1966年12月4日、「ウルトラマン」第21話「噴煙突破せよ」の放映日でした。

子供にとっては難しい題名ですけど番組が終わってすぐホシノくんの脱出の場面を再現して遊びました。マルサンからケムラーのソフビは出てなかったので別の怪獣でしたし三角ビートルもありませんからその辺のオモチャで代用です。

ビートルのプラモは正月に買ってもらってリモコンは出来なくて貼り合わせただけで色も塗ってませんでしたが、本格的に遊べて興奮したものです。

そもそも当時のモノクロの小さな画面で三角ビートルの形状はよく分かりません。70年代になっても5円引きブロマイドや学年誌にもなくて、高校生になって「てれびくん」やファンコレで見て、ああこれかと思うんです。
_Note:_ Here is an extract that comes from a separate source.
Here is a tiny trained network, its code and every weight. The questions are about switching its units off for an input and a class, where a switched-off unit gives its printed mean instead of its output.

そしてまさか、原口さん宅へ遊びに行った際に本物と出会えるとは思いもよりません。

硬い朴材でつくられたミニチュアは60から90センチの間くらいでした。

火薬を使うためラッカー系の塗料は使ってなく、水性のマットな銀色で、模型の微妙な面の傾斜が心地好くて、テーブルに置いて念願だった場面の真似事をしました。

原口さんはドラマ「怪獣倶楽部~空想特撮青春記~」でハイドランジャーのフラッドホールの数がミニチュアのサイズによって違うと言っていたカツオくんのモデルです。

ぼくなんか、あの水を出し入れする穴、窓だと思っていたくらいです(名称がわからず、いま調べた)。

大学生の原口さんは、ミニチュアでだぁだぁはしゃぐぼくを中学生くらいに思ったかもしれません。

左右の羽根と先端のレーダーとキャノピーがありませんが雰囲気は当時のまま。赤は真っ赤でなく、朱色です。ここだはエナメル系だと思います。

 

児童誌のウルトラマンは、赤いラインをはっきり見せるためM(マゼンタ)版を強く出します。たまに版ズレしている写真を見かけると思います。そのせいで長くウルトラマンの赤は真っ赤だと思ってしまうんです。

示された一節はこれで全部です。